Kiedy ze sobą rozmawiacie
JIMIN
-Jimin czy kiedykolwiek myślałeś o swojej przyszłości?
-Tak myślałem
-Jestem w niej?-zapytałaś ciekawa.
-Kochanie, ty jesteś moją przyszłością..-uśmiechnął się i pocałował cię w czoło.
YOONGI
-Jesteś zła?-podszedł do ciebie.
-O CZYM TY MYŚLISZ?-podniosłaś głos.
-Myślę, że chce cię pocałować.-uśmiechnął się i złapał cię za policzki.
-...
JUNGKOOK
-Widziałaś może moją białą koszulkę?-krzyknął z drugiego pokoju.
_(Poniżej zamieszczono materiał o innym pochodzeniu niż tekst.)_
In the data rows, 128 means zero.
Each group is a cloud of points together with its mirror image through one shared centre. The rows also spread widely along one direction, which tells nothing about the groups. Groups are numbered from 0 in the order they first appear among the rows asked about.
Each row in order, then its group:
[131, 159, 118, 88, 155, 130, 86, 96, 117, 98, 196, 163] >> 0
[168, 166, 96, 54, 204, 139, 81, 69, 103, 112, 175, 178] >> 1
[172, 137, 118, 100, 153, 174, 94, 119, 131, 99, 184, 160] >> 0
[134, 87, 130, 172, 106, 136, 170, 170, 141, 155, 66, 95] >> 0
[162, 171, 114, 118, 177, 170, 93, 131, 117, 65, 241, 156] >> 2
[177, 152, 119, 76, 155, 190, 67, 116, 123, 91, 224, 173] >> 0
[104, 97, 153, 158, 78, 102, 174, 141, 167, 165, 63, 66] >> 3
[137, 175, 126, 78, 163, 138, 77, 88, 108, 83, 217, 176] >> 0
[151, 160, 145, 51, 129, 166, 75, 77, 119, 116, 177, 188] >> 2
[130, 89, 128, 169, 108, 139, 165, 175, 140, 159, 60, 91] >> 0
[98, 84, 156, 214, 52, 129, 177, 203, 144, 143, 72, 73] >> 1
[162, 128, 120, 105, 144, 166, 98, 128, 128, 105, 168, 148] >> 0
[118, 143, 134, 122, 132, 114, 129, 118, 116, 127, 140, 145] >> 0
[144, 104, 126, 146, 117, 152, 142, 158, 132, 139, 101, 112] >> 0
[121, 142, 124, 114, 139, 115, 111, 106, 114, 114, 157, 144] >> 0
[116, 131, 126, 134, 140, 108, 123, 122, 119, 124, 126, 134] >> 0
[135, 142, 144, 123, 102, 171, 98, 147, 129, 77, 200, 145] >> 1
[146, 151, 148, 79, 113, 143, 104, 99, 172, 104, 189, 140] >> 3
[107, 95, 153, 189, 61, 140, 160, 188, 146, 123, 104, 88] >> 1
[91, 111, 131, 179, 112, 84, 166, 143, 131, 153, 67, 88] >> 0
[171, 170, 84, 46, 216, 145, 80, 66, 105, 108, 191, 188] >> 1
[118, 145, 130, 116, 140, 119, 118, 110, 124, 114, 162, 153] >> 0
[106, 100, 153, 184, 67, 135, 153, 184, 142, 127, 111, 90] >> 1
[121, 146, 123, 118, 139, 112, 117, 111, 116, 117, 148, 144] >> 0
[108, 91, 108, 170, 146, 71, 195, 134, 135, 196, 0, 82] >> 1
[143, 134, 101, 134, 172, 148, 100, 137, 81, 112, 143, 162] >> 3
[151, 148, 145, 88, 120, 144, 107, 96, 168, 106, 186, 130] >> 3
[139, 133, 148, 89, 128, 134, 105, 89, 114, 138, 126, 154] >> 2
[112, 96, 98, 196, 148, 114, 151, 169, 82, 149, 63, 110] >> 3
[122, 156, 118, 105, 149, 127, 102, 97, 115, 110, 177, 153] >> 0
[104, 124, 133, 156, 147, 94, 138, 121, 106, 133, 105, 108] >> 0
[79, 102, 121, 171, 94, 73, 174, 157, 133, 162, 56, 95] >> 0
[117, 112, 147, 134, 79, 112, 162, 138, 173, 151, 91, 91] >> 3
[157, 161, 103, 75, 188, 127, 97, 83, 112, 126, 151, 171] >> 1
[148, 145, 143, 72, 123, 153, 94, 86, 123, 134, 138, 162] >> 2
[158, 147, 145, 56, 143, 158, 84, 79, 109, 124, 161, 170] >> 2
[136, 130, 152, 94, 115, 138, 113, 97, 119, 146, 110, 147] >> 2
[97, 121, 131, 143, 125, 97, 142, 134, 118, 142, 100, 114] >> 0
[112, 118, 101, 166, 128, 128, 134, 173, 121, 107, 142, 106] >> 2
[143, 120, 105, 156, 162, 134, 127, 144, 77, 128, 110, 145] >> 3
[158, 168, 96, 97, 183, 165, 72, 126, 118, 55, 253, 164] >> 2
[162, 132, 123, 109, 143, 172, 103, 131, 129, 106, 161, 148] >> 0
[114, 97, 109, 156, 142, 81, 190, 132, 126, 190, 6, 96] >> 1
[124, 69, 135, 194, 88, 125, 189, 179, 143, 174, 28, 76] >> 0
[151, 155, 143, 67, 117, 159, 96, 93, 167, 105, 204, 141] >> 3
[152, 167, 144, 58, 115, 159, 83, 89, 162, 86, 225, 154] >> 3
[162, 163, 142, 62, 117, 156, 83, 93, 160, 93, 213, 150] >> 3
[112, 88, 108, 201, 146, 112, 159, 171, 82, 157, 51, 107] >> 3
[123, 112, 106, 169, 153, 128, 143, 159, 79, 136, 90, 136] >> 3
[99, 87, 161, 218, 58, 123, 181, 200, 155, 148, 73, 72] >> 1
[141, 97, 130, 158, 114, 145, 152, 162, 132, 148, 95, 107] >> 0
[85, 105, 130, 182, 101, 76, 176, 152, 125, 165, 50, 85] >> 0
[113, 75, 109, 214, 141, 98, 181, 188, 84, 167, 21, 102] >> 3
[124, 127, 141, 126, 88, 134, 137, 123, 184, 153, 111, 104] >> 3
[114, 112, 153, 130, 77, 113, 159, 132, 174, 144, 103, 95] >> 3
[158, 167, 88, 96, 188, 163, 74, 121, 126, 54, 255, 167] >> 2
[90, 118, 117, 139, 112, 89, 147, 136, 129, 147, 83, 114] >> 0
[149, 176, 115, 72, 170, 143, 74, 84, 104, 89, 216, 188] >> 0
[81, 97, 132, 188, 93, 78, 185, 158, 126, 172, 37, 81] >> 0
[108, 90, 152, 152, 87, 102, 170, 128, 135, 189, 13, 95] >> 2
[130, 142, 155, 99, 96, 134, 129, 112, 173, 121, 149, 114] >> 3
[132, 164, 124, 93, 155, 131, 89, 93, 114, 99, 197, 167] >> 0
[123, 138, 156, 118, 98, 128, 134, 115, 178, 127, 139, 102] >> 3
[182, 153, 125, 81, 167, 191, 71, 114, 124, 88, 214, 169] >> 0
[116, 145, 125, 110, 143, 120, 114, 109, 121, 113, 160, 147] >> 0
[124, 104, 107, 143, 158, 84, 173, 124, 122, 173, 39, 112] >> 1
[92, 126, 130, 157, 115, 92, 160, 143, 122, 142, 84, 106] >> 0
[84, 98, 134, 181, 103, 78, 182, 154, 122, 172, 42, 88] >> 0
[123, 159, 126, 96, 150, 127, 96, 94, 111, 99, 181, 154] >> 0
[120, 119, 150, 128, 79, 122, 156, 133, 177, 147, 112, 100] >> 3
[98, 116, 123, 155, 122, 96, 151, 141, 112, 147, 90, 110] >> 0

-Masz na myśli tą dużą i bardzo wygodną?-odpowiedziałaś by cie usłyszał.
-Taak!!
-Nie, nie widziałam jej..-skłamałaś.
-Jesteś pewna?
-Nieee...
Wszedł do pokoju, w którym siedziałaś i ujrzał cię w jego koszulce.
-Dlaczego po prostu się mnie nie zapytałaś by ją pożyczyć..
-Czy mogę pożyczyć twoją białą koszulkę?
-Oczywiście!
-Widzisz to nie takie trudne :))
NAMJOON
-Kochasz mnie prawda?-zapytał.
-Taak
-Nawet jeśli zrobiłem coś złego? Mam na myśli bardzo złego..-podrapał się po karku.
-Co zrobiłeś?
-Jesteś pewna że NADAL mnie kochasz?
-CO?-lekko podniosłaś głos.-CO ZROBIŁEŚ?
-Popsułem twoje naprawdę drogie słuchawki, które od ciebie pożyczyłem..-spuścił głowę.
-...
SEOKJIN
-Jest jeden chłopak, który mi się podoba, ale nie wiem jak mu o tym powiedzieć..-podparłaś głowę o rękę.
-Kto to?-odwrócił się do ciebie i położył ścierkę na blat.
-Jin..Kim Seokjin-powiedziałaś pewnie.
-Poćwicz na mnie-uśmiechnął się.
-Ok...Jin naprawdę cię lubię..Bardzo...jesteś najlepszy..zabawny i jesteś najlepszą osobą jaką kiedykolwiek spotkałam.-wzięłaś oddech.-I jak było?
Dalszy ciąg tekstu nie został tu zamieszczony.